Love all the pictures of the beautiful Goldens having fun at the Beach.


----------



## DJdogman (Apr 23, 2013)

Our beaches in Ireland are full of rocks and seaweed, but at least the dogs love it!

Here are my boys last weekend, Charlie loves waiting until the rocks are in the water, then dives to catch them, and Derek prefers to jump up high to catch the rocks first









And a selection of pictures of Derek when he was younger. 
My favourite is the picture of Derek with the boogie board, he was so ridiculously happy that day. We'll have to get another one for Charlie this year


----------



## Wendy427 (Apr 4, 2009)

Great pics! What beach in Ireland is that? Back in 2002 I was on the beach in Donegal. So lovely!


----------



## Keleigh (Feb 23, 2015)

Obi's first time at the beach.  Went to New Smyrna Beach. He loves being IN water but he's not a confident swimmer yet.


----------



## Max's Dad (Apr 23, 2012)

Here are a few of Max at Avila Beach, located on the Central Coast of California. The beach is one of Max's favorite spots.


----------



## Katduf (Mar 10, 2013)

I showed a lot of restraint here and only posted 4 ?
This is at Cronulla beach, Sydney.


----------



## Daisy123 (Jan 26, 2009)

Best Dog Beach!
Fort Desoto Florida


----------



## Daisy123 (Jan 26, 2009)

Ocean City, MD


----------



## Daisy123 (Jan 26, 2009)




----------



## 3 goldens (Sep 30, 2005)

Not a golden, but our Great Pyrenees, Moose on the beach this past Jan. It was the first time he had ever been to the beach.


----------



## Daisy123 (Jan 26, 2009)

Anyone else have any beach pics to post? Love these!


----------



## ackmaui (Oct 8, 2013)

Hudson loves the beach!


----------



## 4goldengirls (Jun 10, 2014)

My oldest girl, Mandy, taken 2 years ago on the NJ Shore as we were taking a break from repairing Hurricane Sandy damage.


----------



## dmg1983 (Jun 13, 2015)

*Lucy's first trip to the beach!*

She loved the water, I'm going to try and take her a few times a week to get her hips nice and strong!!


----------



## Daisy123 (Jan 26, 2009)

Love these! Any more swimmers out there?


----------



## HovawartMom (Aug 10, 2006)

Priska loved water and spent more time in than out!.
Check my videos, belowmy signature and you will see plenty of water pixs!.


----------



## Jenagro (Jan 26, 2014)

ackmaui said:


> Hudson loves the beach!


It's so great to see some recent pictures of Hudson! He's grown into a handsome boy! I remember when you first got him, while I was waiting for my girl from Eldorado. Happy Summer!

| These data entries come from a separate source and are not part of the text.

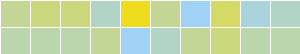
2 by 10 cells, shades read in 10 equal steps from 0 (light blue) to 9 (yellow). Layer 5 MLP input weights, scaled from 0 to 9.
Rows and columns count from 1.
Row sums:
38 30
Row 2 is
3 3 3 4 0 2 4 5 3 3
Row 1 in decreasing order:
9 6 5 5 4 4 2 2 1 0
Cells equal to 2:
3
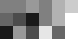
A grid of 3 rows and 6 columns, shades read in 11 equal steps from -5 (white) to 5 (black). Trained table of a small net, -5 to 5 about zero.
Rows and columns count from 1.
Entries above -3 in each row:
5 5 4
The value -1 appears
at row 1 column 3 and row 3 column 2
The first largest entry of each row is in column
1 3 1
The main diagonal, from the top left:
0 2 2
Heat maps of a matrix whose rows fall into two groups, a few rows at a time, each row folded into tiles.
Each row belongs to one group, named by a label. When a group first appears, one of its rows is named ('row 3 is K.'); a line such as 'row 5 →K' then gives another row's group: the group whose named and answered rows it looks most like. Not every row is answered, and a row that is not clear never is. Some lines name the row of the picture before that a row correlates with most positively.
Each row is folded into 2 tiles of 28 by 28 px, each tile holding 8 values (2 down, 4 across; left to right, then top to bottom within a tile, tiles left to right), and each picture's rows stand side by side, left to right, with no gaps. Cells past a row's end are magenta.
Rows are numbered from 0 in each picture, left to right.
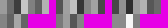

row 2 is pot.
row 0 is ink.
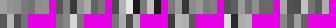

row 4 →pot
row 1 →pot
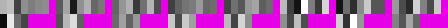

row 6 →pot
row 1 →pot
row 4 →pot
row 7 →ink
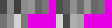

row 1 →pot
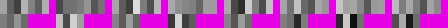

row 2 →ink
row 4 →ink
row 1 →pot
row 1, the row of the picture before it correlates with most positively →1
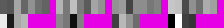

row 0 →pot
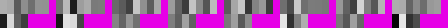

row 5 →pot
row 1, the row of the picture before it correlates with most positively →2
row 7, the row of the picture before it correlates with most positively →3
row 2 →ink
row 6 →ink
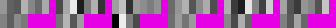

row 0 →ink
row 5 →ink
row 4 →ink
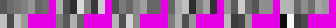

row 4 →pot
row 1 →ink
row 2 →pot
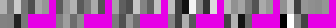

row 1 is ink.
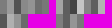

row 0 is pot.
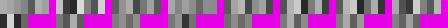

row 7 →ink
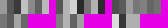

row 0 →ink
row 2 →pot
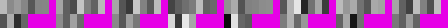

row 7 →ink
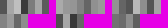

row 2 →ink
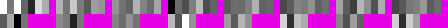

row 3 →pot
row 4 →pot
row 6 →ink
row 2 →ink
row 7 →pot
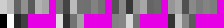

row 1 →pot
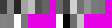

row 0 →pot
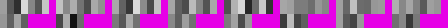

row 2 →ink
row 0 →ink
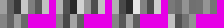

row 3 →pot
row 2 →ink
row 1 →ink
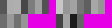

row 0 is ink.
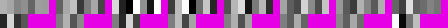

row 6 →ink
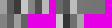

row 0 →ink
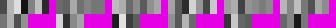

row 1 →pot
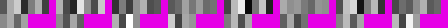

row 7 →pot
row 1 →ink
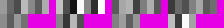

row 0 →ink
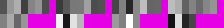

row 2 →pot
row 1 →pot
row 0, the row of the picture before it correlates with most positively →2
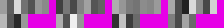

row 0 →pot
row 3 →ink
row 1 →pot
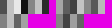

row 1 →ink
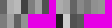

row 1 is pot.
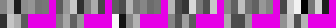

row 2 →pot
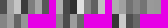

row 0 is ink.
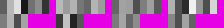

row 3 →ink
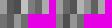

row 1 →ink
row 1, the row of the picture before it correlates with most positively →3
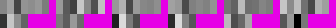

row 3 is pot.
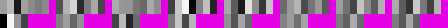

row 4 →ink
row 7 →ink
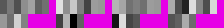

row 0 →pot
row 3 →ink
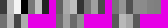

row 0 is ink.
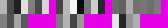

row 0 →ink
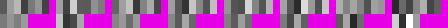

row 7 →pot
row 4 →ink
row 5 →ink
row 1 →pot
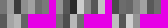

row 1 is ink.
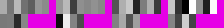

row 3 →ink
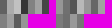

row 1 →ink
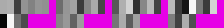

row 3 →ink
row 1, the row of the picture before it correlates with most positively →0
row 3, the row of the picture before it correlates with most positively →1
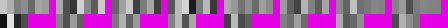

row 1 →ink
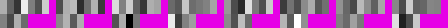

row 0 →ink
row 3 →pot
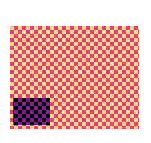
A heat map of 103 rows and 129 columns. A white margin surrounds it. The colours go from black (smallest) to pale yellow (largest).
The halves do not mirror each other. The bottom left is the ninth with the lowest average. Overall the values sit about 70% of the way up the scale. In the bottom left lies a patch that is lower than the rest.

Here are a few of Hazel at the beach earlier this Summer.


----------



## goldlover68 (Jun 17, 2013)

Here is a 'Missouri' beach....! OMG


----------



## dmg1983 (Jun 13, 2015)

Punta Hermosa in Lima!


----------



## ddcool (May 10, 2015)

*beach pic*

Piper at the beach in Sooke, BC


----------



## 3 goldens (Sep 30, 2005)

Not on the BEACH beach, but the one is of 6 month old Scooter retrieving a live pin tail in a "lagoon" just off Redfish Bay, the other is of Buck with us fishing on an sand covered oyster reef in Redfish Bay.


----------



## goldensmum (Oct 23, 2007)

Am loving seeing all these goldens (and Moose) enjoying themselves - do any of your dogs drink the sea water?


----------



## GoldenSkies (Feb 27, 2014)

Goldens are definitely land seals!!


----------



## GoldenSkies (Feb 27, 2014)

LOVE everyones photos. Such silly dogs.


----------



## dmg1983 (Jun 13, 2015)

goldensmum said:


> Am loving seeing all these goldens (and Moose) enjoying themselves - do any of your dogs drink the sea water?


Lucy doesn't drink it but when she has has her ball in her mouth and is swimming back I imagine some water goes in. She never has any stomach issues after we've been for a swim though.


----------



## GoldenSkies (Feb 27, 2014)

goldensmum said:


> Am loving seeing all these goldens (and Moose) enjoying themselves - do any of your dogs drink the sea water?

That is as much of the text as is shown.